Thrown in Jail in America for Homeschooling ??
What went wrong?
United States of America - the land of the free?
America the police state has
become a labyrinth of rules, regulations and mandates, the amount of
which is impossible to know, let alone comply with. But you know, that
ol’ “ignorance of the law is no excuse” excuse wielded by faceless,
un-elected bureaucrats wins out every time against the hapless, helpless
citizen.
In fact, some Americans cynically believe that rules are
nearly impossible to comply with, and that they are written that way on
purpose so as to justify the size, scope and power of the state
That’s
what seems to be the case in Ohio, whose Republican governor, John
Kasich, wants to be the next president of the United States. His state’s
department of education is so stringently absurd, that for lack of a
piece of paper, it seeks to jail parents who dare to home-school their kids.
As reported by Off The Grid News,
two separate households that home-school their children are facing jail
time and thousands of dollars in fines and fees, for just barely missing
state deadlines that they knew nothing about.
The charges are as ridiculous as the filings – “contributing to the delinquency of a minor,” despite the fact that state nannies acknowledged
the children were indeed being schooled at home, in parental education
programs that officials later acknowledged met the state’s requirements.
The
state school system says that the parents did not provide them with
proper, timely notification that their kids would not be attending
public school [a
requirement that only a totalitarian could love]. But in contemptuous
fashion, rather than notifying the parents of their delinquent paperwork
filing, education officials let the children’s’ absences from public
school mount up for nearly a month, so that they could bring criminal
charges against them, according to Peter Kamakawiwoole of the Home
School Legal Defense Association
Guilty of … missing paperwork
Job justification, you see. Now watch – don’t be surprised if the next
step is for the state to step in and remove the children from the homes
of these “criminals.”
“One family filed a notice of intent when they began homeschooling last
year, but did not know they had to file another notice for this school
year,” Kamakawiwoole wrote [and why didn’t the state education nannies tell them they
needed to file again?].
“The other family filed their annual notice of
intent, but did not submit an educational assessment with their notice
because they had not yet completed it, and had been told by their school
district that there was no deadline for submitting the assessment.”
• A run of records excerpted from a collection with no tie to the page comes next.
Every row gives one point. Examples show where two turns around zero, p and q, send a point. Where does a point land after both, in the order given? Backwards means that the second turn is done in reverse. Each puzzle has new turns, and all numbers are rounded.

Turn p:
[-2.7 -4.6  3.0] -> [-2.8 -5.4  0.6]
[-2.5  0.3  0.0] -> [-2.1  0.3  1.4]
[ 3.7  4.3 -3.3] -> [ 3.5  5.4 -1.5]
[ 0.6 -1.0 -3.9] -> [-1.2  1.8 -3.5]
[0.6 2.3 2.6] -> [2.2 0.0 2.8]
[ 0.3 -1.4  1.5] -> [ 0.3 -2.0  0.0]
Turn q:
[-0.9  1.9 -4.4] -> [-4.6  1.3 -0.8]
[2.7 1.3 2.2] -> [ 2.2 -1.2 -2.7]
[-0.2 -1.8  2.8] -> [ 2.9 -0.6  1.5]
[ 0.9 -1.8  4.3] -> [ 4.5 -1.3  0.7]
[-3.1  3.1 -4.8] -> [-5.3  3.7 -0.5]
[ 0.6 -2.9 -0.1] -> [ 0.2 -2.2  2.0]
Where do these land?
p, then q: [ 4.8  3.9 -1.2] -> [-0.8 -2.0 -5.9]
q, then p: [-0.9 -3.8  0.6] -> [ 1.6 -3.4  1.1]
q, then p: [-2.6 -2.0  2.5] -> [ 3.7 -1.1  1.5]
q, then p backwards: [-1.2  1.9 -2.0] -> [-1.7  0.2 -2.5]

Turn p:
[ 2.9 -3.0  0.9 -0.7 -3.6 -5.9] -> [ 4.5  3.9  2.7  3.3 -3.4  1.1]
[-2.9 -2.9 -2.1 -1.6  2.3  1.6] -> [ 0.3 -3.4 -0.7 -2.0 -1.7 -3.6]
[ 1.5  0.6 -3.8  4.7 -3.8  1.9] -> [-0.1  4.9 -4.6 -3.1 -0.4  1.4]
[-2.0 -3.0  1.4  2.9  2.1  1.0] -> [-1.7 -2.6  0.1 -2.1 -3.5  1.4]
[-1.1  4.5  3.2  0.0 -1.8 -2.6] -> [-3.4  2.8  3.0  3.0  1.9  0.8]
[ 4.4 -1.7 -0.3 -1.9 -1.5  2.3] -> [ 4.9  0.2 -0.2 -1.7  2.1  1.4]
[-0.5  1.3 -0.2 -0.1  4.7  1.6] -> [-1.8 -4.3 -1.8  0.6  1.3  0.0]
[-2.3  4.2  0.9 -3.3  1.6  0.1] -> [-2.7 -1.5  1.6  2.1  3.7 -2.6]
Turn q:
[ 2.7 -0.4 -0.8 -2.2 -1.5  0.1] -> [-0.6  0.1 -1.6 -2.8 -0.7 -2.0]
[ 5.3 -1.1  2.7 -0.1  1.9 -1.7] -> [-2.9 -3.4 -0.2 -2.2  3.7 -2.2]
[ 4.1 -1.2  3.4 -5.7  1.7 -2.9] -> [-2.9  1.4  0.7 -4.7  5.0 -4.0]
[-3.8  0.1 -3.7  3.5 -1.6  0.3] -> [ 2.2  0.1 -0.3  4.5 -4.1  1.0]
[-2.0 -0.2 -1.2  2.4  1.0  4.6] -> [-0.5 -0.1 -1.6  1.8 -1.9  4.9]
[-5.8 -1.9  0.8  0.5 -4.6 -1.6] -> [ 1.0  2.5  5.4  1.7 -4.7 -0.5]
[ 2.0  3.0  2.1 -0.9  0.0 -0.3] -> [ 1.9 -1.2  0.2 -2.8  2.4  0.0]
[-2.6  1.7 -3.3  2.4  3.0  1.6] -> [ 1.8  0.6 -2.6  4.4  0.2  2.9]
Where do these land?
p, then q: [ 0.3  1.8  2.2 -4.2 -1.0  0.6] -> [-1.7 -1.2  1.6  0.5  4.4  0.7]
q, then p: [-2.7 -3.2 -0.6 -0.1 -3.1 -2.9] -> [-2.1  4.0  3.1  1.5 -0.9  1.7]
p, then q: [ 4.0  0.5 -3.8 -2.0 -0.1 -0.2] -> [ 0.0 -2.8 -4.4  1.1  1.5 -1.9]
q, then p: [-0.6  1.6  1.2 -3.7 -0.6  3.4] -> [ 0.5 -0.8  0.2 -0.2  5.0 -1.9]
p, then q: [-1.0 -1.8 -0.3 -1.2  2.0 -3.2] -> [-0.6 -2.8  2.1  0.5 -2.2 -1.6]
p, then q: [-2.2  3.6  1.1  4.4  2.8  0.3] -> [ 0.5  3.6  0.9  3.6 -3.0  3.2]
p, then q: [ 4.7  1.4  3.5  4.9 -0.1 -3.1] -> [ 1.2 -2.2 -2.1 -0.9 -2.9  7.1]
p, then q backwards: [-2.4 -4.0 -3.3  1.9  0.1  5.2] -> [ 5.7  0.9 -0.6 -2.8 -4.2  2.1]

Turn p:
[-2.3  0.0 -2.8 -1.2 -1.0 -5.1  3.1 -1.9  4.3] -> [ 4.0  0.7 -1.7 -5.7 -1.2  0.5 -2.1  2.7 -2.7]
[ 1.2  1.5  1.3  2.4 -1.3  4.5 -0.7 -2.2 -3.5] -> [-3.6 -0.9  1.4  0.0  2.6 -1.0  2.6 -2.9  3.5]
[-0.4  1.7 -3.8  0.5 -0.3 -1.3  2.5  4.5  2.9] -> [ 3.1  0.6 -2.5 -0.2  0.8  5.2 -2.1  2.5  0.5]
[-2.3 -6.8 -1.7  2.8  3.6 -4.0  1.0 -3.4  1.8] -> [ 3.3 -0.8 -3.4 -2.6 -5.7 -4.0 -4.2 -3.2 -0.7]
[ 0.8  3.7  1.5 -1.8  1.7  3.8 -0.3  1.2 -2.2] -> [-1.9  1.0  1.9  3.4  4.2 -0.7  0.6  1.3  1.8]
[ 1.3  0.4  4.9  1.1 -2.3  4.3 -3.1  1.1 -1.8] -> [-6.3 -0.8  2.8  2.7  0.3  1.0  2.2 -1.7  0.5]
[-2.9  0.9 -3.2 -4.6 -1.6  0.5  0.0  2.2  4.2] -> [ 1.2  0.4 -2.7 -0.4  3.4  2.8 -1.6  2.6 -5.4]
[-1.9 -2.3  0.8  3.4  2.1 -4.6 -3.9 -4.0 -2.3] -> [ 1.7  3.2  1.5 -1.5 -4.8 -3.7  0.4 -5.3 -0.4]
[-1.0  1.0  0.8 -2.0  0.2 -1.4  3.5  2.3  2.9] -> [ 0.2  0.5 -0.9 -0.8 -0.2  1.4 -2.4  5.0 -0.7]
[ 4.3  0.0  1.3 -0.2  0.4  1.6 -2.8 -1.1  0.3] -> [-0.3 -3.1  3.9  2.0  0.4 -0.3  0.8 -1.5 -0.2]
[ 3.0 -0.2  1.0 -0.6 -1.4  1.5  0.7  1.2 -6.8] -> [-1.4 -0.8 -0.4  3.1  0.1 -1.3  5.9  0.7  3.6]
Turn q:
[-0.5  1.9  4.5 -1.9  0.9  2.0 -2.3  1.6  1.3] -> [-1.1  0.6  0.1 -0.2  0.0 -4.5 -1.6  3.7 -1.9]
[-1.0 -2.1  2.0 -3.0  2.0 -3.2 -5.9 -0.4  2.4] -> [ 1.0  2.5 -0.8 -4.1  1.2 -6.2 -1.9 -2.1  0.9]
[-1.1 -3.7  0.9  0.8  4.9 -0.4  0.5 -2.0 -0.3] -> [-2.3 -1.1  3.2 -0.4  1.2 -2.1  0.4 -2.3  4.1]
[ 0.1  0.5 -0.6 -2.1  1.3 -0.1  0.6  1.5 -2.2] -> [-1.0 -2.4 -1.2  0.6  1.5 -0.1 -1.4 -0.8 -0.9]
[ 2.1  4.0 -0.9  3.2 -0.8 -2.4  2.1  0.2  4.4] -> [ 5.0  0.2 -2.0  0.9 -0.9  1.6  2.2  4.0  2.9]
[ 2.4  0.6 -0.3 -3.3 -0.6 -2.8  2.9  0.0  1.2] -> [-0.1 -1.2 -4.4 -1.3  2.3  0.7  2.3  0.7  0.7]
[-5.1 -2.9  2.4 -2.1  2.0 -2.1 -0.1 -0.3 -1.5] -> [-4.7  1.2 -0.2 -1.7  0.8 -1.6 -3.7 -1.9  2.9]
[ 1.5  0.5 -3.2 -1.6 -3.6 -0.2 -0.3 -2.7  5.8] -> [ 3.6  1.3 -1.0 -5.7 -0.6  2.3  3.5  1.5 -0.8]
[-1.9  0.2 -5.5  2.1  4.0  3.8  0.2  3.0 -3.9] -> [ 0.7 -6.4  3.9  2.4 -1.6  2.3 -3.9 -2.7 -0.8]
[ 2.4  2.4 -0.8  1.2 -4.8  4.0  0.1 -0.3 -5.2] -> [-0.2  1.0  1.1  4.2  0.3  4.0  0.8  0.1 -6.5]
[-3.6  1.4  0.8  5.0  1.2 -1.1  0.9 -4.2 -1.9] -> [-0.1  3.2  4.0  2.6  1.3  2.8 -2.1  0.4  4.2]
[ 4.7 -2.9  0.7  1.6 -6.4  2.5  1.2  3.7 -0.2] -> [-0.9  0.8 -2.6  2.7 -5.3  0.8  5.4 -0.8 -4.7]
Where do these land?
q, then p: [-3.0 -0.8  0.6 -3.9  0.9  1.7 -0.3 -0.4 -2.4] -> [-0.8  3.5 -0.9  1.6  0.1 -2.9  0.0 -1.6 -2.8]
p, then q: [ 6.0 -0.2  4.4  2.1 -1.8 -2.5 -2.3 -3.0  0.6] -> [-6.3  5.0 -2.2 -0.2 -1.1 -1.4  2.9  1.7  0.0]
p, then q: [ 8.6 -0.5 -0.4  1.6  2.5 -0.6 -4.1 -1.0  0.7] -> [-2.9  4.8  1.7  2.0 -1.2 -3.2  7.1 -0.3  1.4]
q, then p: [ 3.3 -2.4 -1.3  2.1  0.1  2.7  1.9 -1.3 -0.2] -> [-3.1 -1.7 -1.5 -2.2 -1.2 -1.7 -0.6  1.9  2.8]
q, then p: [-8.5  1.9 -1.4 -0.1 -0.8  2.1 -1.9  0.0 -0.8] -> [-4.0  2.0  3.1  3.6  1.9  1.1  2.3 -2.8 -5.1]
p, then q: [-3.2  1.1 -5.6 -2.5 -0.7 -0.4  0.8 -2.3 -2.2] -> [ 2.3 -5.1 -1.3  0.3  4.8  1.2  1.0 -1.0  0.9]
q, then p: [ 2.3  0.5  2.1 -0.8 -2.0  0.1  0.6  2.1  4.3] -> [ 2.4 -0.1 -2.8 -0.2 -0.3  3.0  2.1  3.2  0.7]
q, then p: [-7.7 -2.9 -2.2 -1.3 -1.0 -1.9 -1.4  1.3 -1.5] -> [-1.4  1.0  2.0 -1.2  3.8 -0.9  1.6 -3.7 -6.7]
q, then p: [-0.8  1.1  2.3  1.0  2.8 -1.3  3.3  0.7  2.6] -> [ 0.6 -0.5 -1.4  0.2 -1.7  3.7 -3.5  1.0 -1.8]
p, then q: [ 2.9  2.1  1.5  1.8 -0.1  0.0  3.4  4.0 -1.2] -> [ 0.5 -1.2  0.2 -1.1 -5.5 -1.3  0.9  3.4  0.0]

Turn p:
[ 2.7  0.3 -1.3  1.8  6.3 -0.1  0.1  1.4 -1.7  2.1 -0.2] -> [-1.7 -0.7 -1.0 -4.7 -0.9 -2.7 -2.3  4.2 -1.6 -0.7 -0.5]
[ 0.8  1.5 -1.7  1.2 -0.2  2.5 -1.9  2.0  0.7  1.9 -2.3] -> [ 1.1  0.9 -1.6 -1.2 -3.8 -1.3 -2.3 -1.3  0.5 -0.1 -1.1]
[-3.0  1.0  0.5 -1.0 -1.2  3.0  4.8  1.5 -2.0  2.0 -0.6] -> [-0.5 -3.0  0.2  0.6 -0.9  1.2  1.3 -0.3  2.9 -1.4 -5.6]
[-2.2  2.2 -2.3 -3.4 -2.1 -0.2 -1.4 -4.2 -0.5  0.7  0.4] -> [-1.8  1.3  3.9  0.8 -2.4  0.5  3.7 -3.1 -1.0  0.9  0.1]
[ 1.8  2.0  0.7  3.2 -0.6  2.0  0.6  1.2 -2.4 -4.3 -1.6] -> [ 4.0  0.0 -2.2 -0.6  1.9 -2.0  0.0 -1.2 -1.9 -3.8 -1.7]
[ 2.6  0.2 -2.4 -6.9 -1.0 -0.1 -2.2  0.5  0.3 -4.5 -0.8] -> [-0.4 -1.7 -0.9 -3.5  1.1  0.6  2.5 -6.6 -1.5  2.0  3.7]
[-3.7 -1.1  1.6  1.2 -1.9  2.4 -1.9  0.7 -1.4 -0.4 -1.0] -> [-0.7  2.2 -0.6  2.8  0.9  0.7 -1.9 -2.5  0.4 -0.9 -3.2]
[-1.3 -0.4 -0.5  2.6  4.7 -4.2 -1.8 -0.1  7.9 -2.7  4.0] -> [-0.7  6.3 -3.2 -0.8  2.0  0.0  2.4  5.4  2.3  2.6  5.9]
[ 2.2 -2.0 -1.8  2.4 -2.2 -1.5  1.8  0.2  0.2  2.7  3.4] -> [ 2.0 -2.3  0.1  2.6 -1.2 -0.3 -0.1  3.7 -1.3  3.7 -0.1]
[ -4.8  -4.2  -1.8  -4.0  -1.8 -10.1  -2.2   0.9  -1.3   2.4   0.9] -> [-5.3 -0.6  5.4  3.4  4.0 -3.7 -0.5 -1.1  3.3  7.8  2.7]
[ 0.9  1.7  0.0  1.8 -0.6  1.7 -1.0  0.8 -0.4  0.2  2.0] -> [ 0.5  0.3 -2.4  1.3 -1.7 -0.9  0.4  0.5 -1.7 -0.8 -0.6]
[ 1.3  1.6 -1.5  2.2  2.7 -0.6  0.5 -0.7  3.7 -0.4 -2.5] -> [ 2.5  2.6  0.1 -3.5 -1.4 -0.6 -0.1  2.1  1.8 -0.8  1.9]
[ 2.7  0.1 13.0 -1.5 -0.5  2.4  5.1 -1.5 -1.6 -0.1 -1.1] -> [ -0.6  -6.3   0.3   3.2   3.0   6.2  -2.1   1.4   1.0 -10.5   1.2]
[-0.3 -3.0 -2.5  0.4 -1.6  2.8 -0.5 -2.5 -1.4  0.4 -0.5] -> [ 1.2  0.9  1.7 -0.1 -0.6  2.4 -0.9 -1.2 -2.8  2.2 -2.9]
Turn q:
[-3.5  1.8 -3.4  1.4 -3.9  0.2 -1.0  4.4  0.5 -1.2  0.0] -> [ 0.5  2.2  4.4 -2.0 -0.8  1.5 -3.5  3.9 -2.7 -0.5 -0.2]
[ 0.3  0.4 -1.5 -0.6 -0.8 -2.6  4.0 -1.6 -0.7  0.6 -0.6] -> [-2.8 -1.0  1.1  3.6  1.0 -0.5 -0.3  0.5  0.9 -1.5 -1.5]
[ 2.2  0.1  1.2 -1.3 -1.8 -4.3  0.7 -4.2  0.7  6.0  2.7] -> [-0.2 -1.1 -1.8  4.4 -0.3  4.3 -0.5 -3.2  4.5 -4.3 -0.8]
[ 2.5 -0.4  0.0  2.8 -2.0 -0.4  0.3  1.4 -0.1  2.3 -4.1] -> [ 2.7 -0.4  0.7  2.0 -2.1  0.1  0.1  0.7 -0.4  1.0 -5.0]
[ 1.6 -4.2  0.4 -4.7 -0.6 -4.1 -2.7  5.1  1.8 -0.5  1.4] -> [ 3.3 -2.4  1.0  2.7 -2.8 -0.6 -5.1 -2.7 -1.9  0.5  5.3]
[-4.7 -2.6 -5.3 -2.4  1.4  2.9 -0.7 -2.9 -1.8  0.0  0.8] -> [-3.5 -1.5 -2.6 -3.5 -1.3 -2.1 -0.1  4.3 -0.7 -4.5  2.4]
[ 2.0 -1.7 -0.8  4.0  1.2  2.2  1.1 -4.1  1.3  1.2  2.5] -> [ 2.5  0.8 -3.1  0.0  3.6 -0.9  3.1  0.7  1.9 -3.3 -1.5]
[-3.3 -1.3  3.1  5.0  2.3  1.4  0.7 -0.6 -1.1 -1.1 -1.9] -> [ 0.9 -0.9  2.3 -2.6  0.4 -0.8  6.5  0.2 -1.5  0.4 -1.3]
[ 0.7  0.1  1.3  2.6  5.6  3.1 -4.7  1.4 -6.3 -2.6 -1.1] -> [ 1.1 -1.0 -4.0 -2.7 -1.1  0.7  5.5  3.3 -3.1  6.3  2.3]
[-3.2 -2.5 -1.7 -0.5  1.0  7.6  3.2  2.0  2.9  0.3  2.6] -> [ 1.1  4.1  1.3 -4.1 -0.4 -6.4  0.5  2.7  2.7 -2.9  2.4]
[-0.4  3.0  6.7 -3.2  2.2 -3.3 -2.7 -1.6  4.6  1.4 -1.3] -> [-0.4 -3.2  1.1 -2.5 -0.1  2.9 -0.8 -8.3  3.5  2.6  0.3]
[ 1.9 -0.1  1.1  0.2 -5.0 -0.6  0.8  0.3  0.8 -2.9 -2.8] -> [-0.1  2.1  1.2  1.7  0.0 -0.8 -2.0 -2.5 -3.9  0.5 -3.6]
[ 2.7  3.8 -3.5 -1.2  3.6  0.9  0.8 -0.8 -1.3 -4.3  0.4] -> [-3.2 -0.1 -2.9  0.0  4.7 -1.4 -1.5  2.9  0.0  4.2  0.8]
[ 1.3  3.6  2.3 -2.1 -3.3 -2.9  0.0  1.4 -1.3  0.8  1.4] -> [-1.6  2.3  1.4  3.0 -1.0  4.1 -2.1 -2.3  0.5  1.8  0.4]
Where do these land?
p, then q backwards: [ 0.0 -4.2  1.3 -0.7  3.7 -1.9  0.2  1.3  0.7 -2.0 -0.9] -> [-0.3  3.9 -2.5 -0.3  2.0  0.2 -1.0 -0.9  2.1 -2.5  2.5]
p, then q: [-2.1  2.7  0.4 -2.0  0.7 -2.0  0.3  1.6 -2.6 -0.1 10.7] -> [-1.2 -2.1  7.3  2.5 -0.2 -1.8  3.8  6.9  0.3 -3.6  0.3]
p, then q: [ 2.5  2.0  0.3  0.7  0.4  1.9 -2.0  0.3  5.1  1.7 -2.0] -> [ 0.3  4.5 -1.5 -0.2  1.3  1.8 -4.6 -0.4 -1.1 -1.3  0.3]
q, then p: [-2.0  0.6  0.9 -1.5 -0.2 -1.9 -2.4  1.1 -2.6 -1.9 -3.5] -> [-1.9 -1.5  2.0  3.1 -0.1  1.2 -1.8 -1.7 -0.8  0.7 -3.5]
p, then q: [-0.7  3.0  0.0  0.1  1.0 -2.2 -2.5  0.5  1.7  1.0 -2.8] -> [-0.8  0.4  1.5 -0.2  2.5  3.0 -2.3 -2.8 -0.1 -0.9  1.0]
p, then q: [-2.3 -6.8  0.8  3.4 -1.9  2.0 -2.8  1.5  1.4  2.3 -3.2] -> [ 3.7 -0.6 -3.7 -5.6 -1.6  4.3 -1.0  0.6  1.0  2.5 -3.3]
p, then q: [ 3.7  4.0 -1.1 -1.5  0.9  0.8 -0.2 -9.2  2.2 -1.7 -1.2] -> [-4.5  8.2 -0.7  3.6  0.7 -1.0  1.8 -3.4 -0.5  2.1  2.6]
q, then p backwards: [-1.9  4.2 -1.0 -1.4  0.3  4.9 -0.6  2.6  0.3 -0.6 -1.0] -> [-1.2 -1.6 -3.9  0.6  4.9 -0.9 -1.2  0.1  2.1  2.1 -1.6]
p, then q backwards: [ 9.3 -5.3  0.7 -1.4 -1.4  1.0  2.0  1.3 -0.9  1.6  3.0] -> [ 0.6 -1.6 -3.8 -0.2  3.5 -5.9 -7.7  2.0 -1.4 -2.2 -1.9]
p, then q backwards: [-2.0  4.0 -2.4  5.9  0.8 -0.1  0.6 -6.6 -2.4 -1.4 -1.1] -> [-2.4 -3.0  0.3  6.1 -5.1  3.8  3.7  2.5  0.1 -0.7 -0.3]
p, then q: [-1.7 -3.1 -3.5 -0.5 -2.1 -1.7  2.3  1.7 -1.8 -0.8 -1.1] -> [ 1.6 -3.8 -1.2  0.8 -2.0 -0.7  1.2 -1.8  3.5  0.0 -2.1]
p, then q backwards: [-2.4  0.1  1.2 -1.6  0.4  0.3  3.5  1.3 -1.3  3.6  0.5] -> [-1.1  1.9 -1.6 -0.1  1.3 -1.8  2.1 -1.7 -0.5  3.1 -3.0]
q, then p backwards: [-0.4 -1.1  2.5  0.5 -2.5 -0.9  1.6  2.5  0.0 -1.8  2.7] -> [-0.3  0.4  0.3  0.6 -2.1 -1.7 -2.8 -4.0  0.3 -1.4 -0.8]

So they were given wrong information by school officials, and are now being made to suffer for it.
Kamakawiwoole
maintained that the state education officials who are paid by state
taxpayers had an obligation to contact the families when absences began
to mount.
“As soon as both families realized their errors, they took action to
comply with their districts’ demands,” he wrote. “After filing the
paperwork, both families received a letter from their superintendent
verifying that their home school program is in compliance with state law
for the 2015-2016 school year.”
However, the school district then brought criminal charges – which will
carry a maximum of $1,000 in fines, and six months in the county jail,
not to mention what kind of lasting effect such a conviction might have
on other constitutional rights (like gun ownership).
However,
“each day that a child is ‘truant’ can be considered a separate
offense,” Kamakawiwoole said, so that means jail time and fines could
mount quickly.
When
schools use this statute to prosecute families for what amounts to a
simple clerical error, the response is disproportionate and draconian.”